The last word
John Cameron | Tuesday, October 23, 2012
With just two weeks remaining before Election Day, President Barack Obama and former Mass. Gov. Mitt Romney squared off in the final of three presidential debates last night. Students tuned in to hear the presidential contenders’ views on foreign policy and offered praise and criticism of both performances.
As much of the debate focused on military intervention in the Middle East, senior Greg Doonan said he felt Romney’s reference to foreign intervention as a “mantle of leadership” and “honor” may have painted too rosy a picture of the American reputation abroad.
“I think it’s a little misleading,” Doonan said. “I think Americans get a lot of flak for immersing ourselves in situations we shouldn’t necessarily be involved in. I don’t necessarily agree with Romney on that one.”
Senior Ben Kim praised Romney’s assertion of economics as a threat to American security.
“My personal opinion is that [intervention] should be more economic than military,” Kim said. “When Romney said one of the greatest threats to the [United States] is the budget deficit and the economy, I think he’s right. We can’t help others if we can’t help ourselves.”
When the topic of military spending arose, Romney criticized the reduced size of the Navy’s fleet, to which Obama responded with what Kim called one of the president’s best lines of the debate: “Governor, we also have fewer horses and bayonets because the nature of our military has changed.”
“I think he had one of the best one-liners of the night,” Kim said. “I think what Obama said about [military] spending will appeal to voters. … Romney’s playing a dangerous game. He wants to seem pro-American and pro-military but that’s also very expensive, to maintain that kind of military prowess.”
Doonan said he felt the president may have crossed the line with this and other quips.
“I kind of think he crossed the line toward being a little petty, that he was belittling Romney too much,” he said. “But he was also trying to enforce the notion he has way more experience in foreign policy than Romney does as a former governor. I think it was a little too patronizing but that’s not totally foreign to a debate atmosphere.”
As the debate shifted to the controversial topic of the country’s policies toward Israel and Iran, Romney suggested increased sanctions on Iran, while advocating containment of the situation with the hope of Iran being able to eventually “reenter the community of nations.” Soon after, Romney alleged the Obama administration had left an impression of weakness among foreign foes.
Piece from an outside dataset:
Read these off the table that follows.
1) Find the entry just right of 125.
2) Find the entry just left of 94.
3) Find the entry just right of the largest entry.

Doonan gave some credit to Romney’s accusation, but didn’t take issue with the president’s handling of the Middle East.
“I think possibly Obama’s come off too weak on Iran. … I think overall Obama’s built up our reputation in the Middle East,” he said. “I don’t think either is promoting the perfect policy. It’s a very touchy subject.”
Kim said he didn’t feel either candidate distinguished himself on the issue.
“I think neither [candidate] really came out on top. Their policies are very alike,” he said. “They both want sanctions, neither wants a nuclear Iran.”
In the end, Doonan said he thought Obama emerged as the victor.
“I definitely think Obama won the debate,” he said. “I thought he came out on the offensive, and Romney was agreeing a bit too much with him. I thought Obama did a good job with pointing out things Romney said in the past that he kept denying. It was a good third debate for Obama.”
Kim, who plans to vote for a third-party candidate, said the president won based on performance and greater foreign relations experience from his time in office, not for the content of his policies.
“I think Romney didn’t seem as confident as he did with domestic policies, and I think that makes sense,” he said. “Romney could win that [domestic issues] debate. But in terms of composure and articulation, I think Obama won. In terms of foreign policy, I can’t really tell the difference.”